It’s so true that we learn by teaching, or even preparing to teach. Since I’ve said yes to leading a workshop on Simplicity and Transformation with my friend Hollister Knowlton, I’ve been noticing all the ways my own life could be simpler. It reminds me of Gandhi who realized he needed to give up sugar before he could, at a mother’s request, lecture a young man on the evils of sugar. Knowing that I’m going to be speaking on Simplicity in March is challenging me to remember all the things about simplicity that I’ve learned over the years and periodically forget.

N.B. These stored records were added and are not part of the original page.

A small network was shown many inputs. Here are its activations along a few directions, one row for each input.
In each table, some parts of the input vary, and every possible input appears once, in random order.
A made-up example of a description, with smaller parts first: one of 3 separate values, together with either a single point or one of 9 places along a line or (one of 4 places along a line, together with one of 5 places around a ring).
Shared parts are said once, and a part with two or three values counts as separate values.

Other details of the inputs shift rows strongly along two fixed directions, in all tables alike. That doesn't count.

A family of inputs:
R1: [ -86  -31   15   16   31  -42   38   67 -111   68    9   -8   84   -1
  -39   31   27]
R2: [ 25  -6  12  62 -78 -18  11 -44 -12 -99 -68 -77 -11  77  57 -34 -18]
R3: [ 10   2 -30  48 -96   2  27   3   2 -69 -40 -64 -17  39 105 -30   1]
R4: [ -43  -45  -69   -4   22  -44   24  106 -102   60    7    7   62  -34
  -58   25    8]
R5: [ 43  42 -22 -45  26  38 -32 -63  58 -19  51  72 -54  -4 -43  -4  18]
R6: [-74 -67 -10  26 -12 -28  20  84 -66  47  34 -24  85 -32 -82  34  23]
R7: [ 15   9  -1  36 -67  -2  36 -31 -19 -71 -76 -64 -12  54 101 -28 -22]
R8: [ 39  35 -29 -59  16  46 -25 -77  62 -27  36  77 -60 -46 -39 -11 -17]
R9: [ 10  -9  43  48 -39   0  -3  12 -13 -53 -58 -28  -4  83 104 -30  -2]
R10: [ 40   7 -12 -16  49 -26 -26  17   1  46  22 -19   7 -14 -65  -5  14]
R11: [ 52  57 -23 -65  60  39 -22 -47  74  46  21  27 -61 -66   8   4 -31]
R12: [ 61  82  -4 -56  72  30 -29 -42  57  43  45  39 -58 -36  -4 -10  15]
R13: [-12 -30 -42  -4  54 -61  10 109 -85  99  -5 -46  59 -55 -55  11  -5]
R14: [-36 -82 -64   2  18 -42  12  89 -70  47   9  -9  71 -27 -98  46 -16]
R15: [-17  43  29 -57  29  65  14 -84  53  22  28  59 -34 -31  18  33 -15]
R16: [-19  62  12 -32   3  53  -3 -60  54   1  70  65 -46 -33  29  -2  37]
R17: [-44 -57 -76  -3  25 -36  26 107 -83  68   5  -1  64 -30 -52  50  -6]
R18: [ 18 -31  47  56 -57 -11 -19   4  -4 -77 -60 -44  -2  88  58 -28 -13]
R19: [ -33  -61  -52   14   19  -58    2   86  -95   42   18    3   64  -14
 -104   17   15]
R20: [-70 -56  -4  35   3 -28  12  89 -63  49  51 -29  81   7 -83  38  54]
R21: [ 11 -13 -38  50 -95   8  31   7  16 -57 -43 -73 -15  44 108  -6 -14]
R22: [ 27  -7  12  60 -66 -13  11 -26  -5 -88 -56 -83  -3  99  51 -24  -2]
R23: [ 41   8   9  79 -62 -75  20  26  48 -79 -91 -95 -15  80  43 -55  10]
R24: [ 61  30 -15 -55  47  30 -32 -63  82  22  19  12 -48 -58 -32  -2 -37]
R25: [-39 -43  64 -11   9   2 -18   8 -17   7  -3  39  30 -18 -34  13 -18]
R26: [  3  18 -45 -21  35   1   0  31 -24  29  39  47   0  -2 -27  16  34]
R27: [  7 -21  38  35 -55   1   2  -2 -13 -63 -81 -26  -6  47 110 -35 -29]
R28: [ 18  17   6  52 -51  -5  29 -15 -18 -64 -52 -67  -9  94  97 -24   7]
R29: [ -3  19 -49 -23  28  -3  -2  16 -30  23  29  53  -9 -26 -22   3  17]
R30: [ 28 -33  -2  51 -80  -5  22 -36   6 -86 -79 -88  -3  63  59  -3 -46]
R31: [-41 -14   5  16 -13   3  -1   9  -9   9  48   4  22 -17 -45  12  33]
R32: [ 68  58   1 -50  51  15 -44 -73  66  19  34  30 -59 -51 -40 -30  -7]
R33: [-72 -79 -18  25 -10 -20  23  84 -49  57  31 -30  86 -27 -78  57  10]
R34: [ 21 -60  35  50 -74  -7  -7  -3   7 -81 -83 -52  -2  58  69  -8 -53]
R35: [-35 -17  29 -11   6   2  13 -20 -22   7   6   5  32 -16 -52  21  -8]
R36: [-43 -31  69  -1  16  -5 -27   6 -23  10   8  45  27  -5 -36   7  -3]
R37: [-24  40  80 -46  43  52 -29 -62  38  13  28 105 -31 -24  31  -7   5]
R38: [ 60  84  -7 -58  64  24 -31 -58  55  36  35  44 -70 -60   3 -24  -1]
R39: [ 65  46  -5 -60  47  25 -36 -70  72  18  26  24 -55 -67 -39 -25 -24]
R40: [-19  12  66 -53  36  63 -17 -53  54  24  16  88 -29 -34  32  24 -21]
R41: [  0  63  30   0  34 -31  23  10  70  13  -7  20 -22   5  19 -25  32]
R42: [-14  60  14 -30  12  59  -2 -44  58   7  78  55 -38  -9  24   9  50]
Each input here is: one of 2 separate values, together with either a single point or (one of 4 places along a line, together with one of 5 places along a line).
Question: Changing only the choice among 2 separate values turns R27 into R25. The same change can be made to R26. Which row results?
Answer: R5
Question: Changing only the choice among 2 separate values turns R8 into R4. The same change can be made to R34. Which row results?
Answer: R40
Question: Which other rows does R7 become when the choice among 2 separate values takes its other values? List them by row number.
Answer: R35
Question: Which other rows does R10 become when the place on the line of 4 takes its other values? List them by row number.
Answer: R24, R32, R39
Question: Start at R38 and move only the place on the line of 5, one step at a time. The first step leads to R29. Which rows follow, in order?
Answer: R16, R1, R37

A family of inputs:
R43: [-44 -34  34  18 -20  -3  12   3 -58 -14  -9  -6  40  24  -5   6   5]
R44: [ -11   38   66  -43    5   63  -23 -104   76  -41   37   97  -48  -18
    2  -11    4]
R45: [-20 -15 -31  36  17 -74  35  92 -73  56 -27 -64  49   3   7   0  10]
R46: [ 61  -3  25  36 -44 -23 -19 -33  24 -81 -81 -41 -34  42  49 -56 -34]
R47: [-16 -32 -23  65 -63 -29  24  85 -72 -25 -32 -57  34  67  81  -7  29]
R48: [ 31 -56 -45  48 -55 -31  -3  23 -53 -50 -54 -83  17  44   7  -5 -39]
R49: [ -29  -37   -5  -37   47   -2  -26   22   -9   53   53   59   27  -58
 -117   39   -9]
R50: [-18  -4  48 -39  50   0 -11   5  32  56  15  33  13 -51 -55  13  -7]
R51: [ -30   24   26  -32  102  -26   -9   40   -5  107   77   36   34  -43
 -111   18   54]
R52: [-48 -57  28  37 -30 -20   3  38 -38 -17 -19  -5  39  35   2  10  -1]
R53: [ 36  15 -61 -20   4  18 -14   3   8   9  32  16 -24 -18   4  -8  13]
R54: [-13  35  59 -40   7  75 -21 -94  98 -26  38  92 -51 -17  24   9  -2]
R55: [ 19 -10  33  -2  14  -6 -20  -3  33   3 -27   6  -9  -7   0  -5 -21]
R56: [ 60  26 -52  32 -40 -15  -5 -19  33 -57 -10 -67 -31  42   7 -32  21]
R57: [ 14  -4  -2 -29  10  12 -26 -37  27 -14  24  46 -15 -40 -69   1 -16]
R58: [-34 -17 -61 -28  56 -19  12  76 -61  79  46  40  48 -43 -90  31  24]
R59: [ -8  22 -18  53 -69  -9  40   5 -13 -46 -33 -48 -12  51 102 -11  19]
R60: [-77 -14  50 -29  32  31  16  -4 -11  57  51  43  46 -32 -47  45  14]
R61: [  3   0  33  18 -49  33  -5 -58  11 -67 -25  -5 -27  53  67 -12 -14]
R62: [-25 -43  25  -1  48 -36 -12  51 -69  62  -9 -12  54  -9 -58  20 -13]
R63: [  9  -7 -74  13 -16 -11  12  44 -27  18  14 -37   3 -23   4  -7  14]
R64: [ 20  11   1 -50  24  45 -31 -57  79   0  41  67 -40 -53 -49  20 -21]
R65: [ -42   10  -53  -53   73   -5   17   33  -29   95   70   59   31  -70
 -104   43   27]
R66: [-70 -74  21  51 -41 -36  31  79 -54   4 -30 -48  79  28  -2  19   1]
R67: [ 66  73   3 -37  26  34 -29 -51  67  -8  13  39 -75  -5  68 -38   2]
R68: [-34  -3  11  54 -26 -28  25  47 -31  -2  16 -42  36  51  -4   2  55]
R69: [  48   48    3  -61   14   63  -35 -124   66  -36   37   60  -67  -40
  -29   -6  -25]
R70: [ 61  40 -26  34 -36 -13   2   2  22 -42 -52 -66 -49  29 115 -55  -8]
R71: [  4 -44  15  34  -4 -53   1  42 -80   0 -60 -63  49  26 -14 -14 -22]
R72: [-23  37 -46 -60  62  19   9 -12  14  83  86  63  -7 -84 -74  33  25]
R73: [ 33 -45  13  55 -38 -51 -15  36 -22 -43 -83 -63   7  51  32 -31 -33]
R74: [-36 -21 -27  62 -54 -44  54  66 -72 -27 -49 -59  38  66  63   1  24]
R75: [ 63  67 -17   1  -7  -4   9 -47  48 -49 -50 -20 -65  33  89 -44 -12]
R76: [ 52  30  -7 -34 -21  55 -10 -97  81 -47   6  -2 -60 -19  13  -5 -35]
R77: [ 71   6 -28   8 -51  33 -13 -73  52 -79 -33 -38 -55  21  49 -14 -43]
R78: [ 14 -19 -12 -10 -21   7  -2 -11  43 -18  -3  -9  -8 -23 -30   7 -26]
R79: [ -2  78  12 -21 -14  66  -2 -58  64 -20  41  51 -64 -13  80  -9  29]
R80: [ -6  -9 -23  13  36 -52  16  88 -66  41 -27 -19  37  12  -2  -5  10]
R81: [  5  18  43 -40  42  19  -8 -35  32  36   7  12  -4 -34 -21   7 -18]
R82: [-12 -61  11  36  10 -52   6  73 -73  36 -48 -68  65  17 -15  13 -19]
R83: [-90 -29  49 -31  54  27   6  12 -33  79  67  66  57 -38 -67  61  20]
R84: [ 19  58   2  -3 -33  44  11 -48  40 -66  -9  35 -60  43  96 -23  19]
Question: Changing only one part turns R82 into R83. The same change can be made to R71. Which row results?
Answer: R43
Question: Changing only one part turns R68 into R56. The same change can be made to R61. Which row results?
Answer: R48
Question: What do these inputs look like to the network?
Answer: one of 3 separate values, together with either a single point or one of 5 places around a ring or (one of 2 separate values, together with one of 4 places along a line)
Question: Which other rows does R49 become when the choice among 3 separate values takes its other values? List them by row number.
Answer: R52, R73
Question: Start at R69 and move only the place on the line of 4, one step at a time. The first step leads to R48. Which rows follow, in order?
Answer: R77, R76
Question: Which other rows does R49 become when the place on the line of 4 takes its other values? List them by row number.
Answer: R57, R64, R78

A family of inputs:
R85: [-11   4 -21  21  26 -42  -5  73  -5  48  27 -42  26  -6 -61   8  38]
R86: [-86 -24  45  23  37 -22  18  76 -32  75  52  10  68  -5 -79  42  51]
R87: [-36 -10  46  36  -6 -42  22  53 -32   5 -21  -7  40  21   8 -14  32]
R88: [-21 -46 -66  29   6 -61  18  66 -78  14  11 -18  43  -7 -91  32  12]
R89: [ 78  14 -25 -10 -23  15  -7 -76  78 -59 -58 -23 -55  -1  26 -31 -57]
R90: [ 38  10 -14  -2  28 -28 -24  23   5  25 -17   4 -27  13  24 -33   0]
R91: [ 59  42   8 -35  14  19 -25 -79  55   7 -13 -11 -53 -38  13 -17 -46]
R92: [ 65  -9 -28  34 -22 -34   0  35 -55 -39 -95 -84  -6  52  56 -39 -40]
R93: [-100    2  -21  -14   21   21   57   64  -66   89   51   47   48  -37
   16   52   57]
R94: [  9  21  57 -14  16  29 -10 -42  -4 -35 -30  23 -15  23  52  -4 -19]
R95: [-38 -50   1  14 -45  22 -10   6 -34 -32   1   2  30   8   2   1  -4]
R96: [ 66   9 -56  -1 -36  40 -26 -58  38 -68  -6   1 -52 -11  26 -32 -27]
R97: [  45  -25  -53   59  -41  -51   18   31  -45  -38  -27 -110   25   58
   -1  -26   19]
R98: [-74 -35  49  -2  68 -28  -6  70 -55  87  27  55  71 -14 -35  32  29]
R99: [ 22  71  12 -58  65   1 -18 -20  57  34  43  60 -38 -52 -38 -26  30]
R100: [ 53  29  -8 -74  30  60 -38 -73  99   9  48  80 -63 -75 -37  23 -22]
R101: [-47  44  63 -66  58  64 -13 -72  40  56 112  99   3 -33 -83  31  49]
R102: [  7 -10  51  27 -34  -3   1 -40   5 -39 -50 -53  -8  20  67  -9 -41]
R103: [-11 -82   5  47 -84 -15   7  48 -26 -58 -58 -63  29  44  43  12 -30]
R104: [  12   17    3   27  -88   22   -1  -77   34 -105  -27    4  -55   68
   49  -18  -11]
R105: [-47 -68  27  15 -10 -19  21  25 -25  -3 -36 -22  52  11 -20  15 -37]
R106: [ 18  95 -74 -57  22  50  22 -32  44  28  65  47 -62 -41  62   1  16]
Question: What do these inputs look like to the network?
Answer: one of 2 separate values, together with either a single point or one of 10 places around a ring
Question: Changing only the choice among 2 separate values turns R105 into R89. The same change can be made to R101. Which row results?
Answer: R97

As Hollister and I began planning, I remembered a picture I drew in my journal several years ago. It was a depiction of me juggling too many balls. I had labeled each one for the responsibility it represented. The one that was making me feel overwhelmed was my dying Uncle Joe who had no children to visit him in the nursing home. My mother and I had taken up that role, but dragging a two-year-old and a five-year-old to the nursing home every other day was starting to get old. I was clear that being there for Uncle Joe was the right thing to do, but I had to face that I couldn’t do that and continue all the other things I had been doing. My little diagram was helpful because it gave me the chance to see which balls I could drop, and which I could pass to someone else. Then I showed it to another working mother at meeting who gave me a deeper perspective: she said that her life felt more grounded when she could see all the things she did as being about God, rather than as separate disconnected activities. Wow, I thought, How do I manage to think like that every day?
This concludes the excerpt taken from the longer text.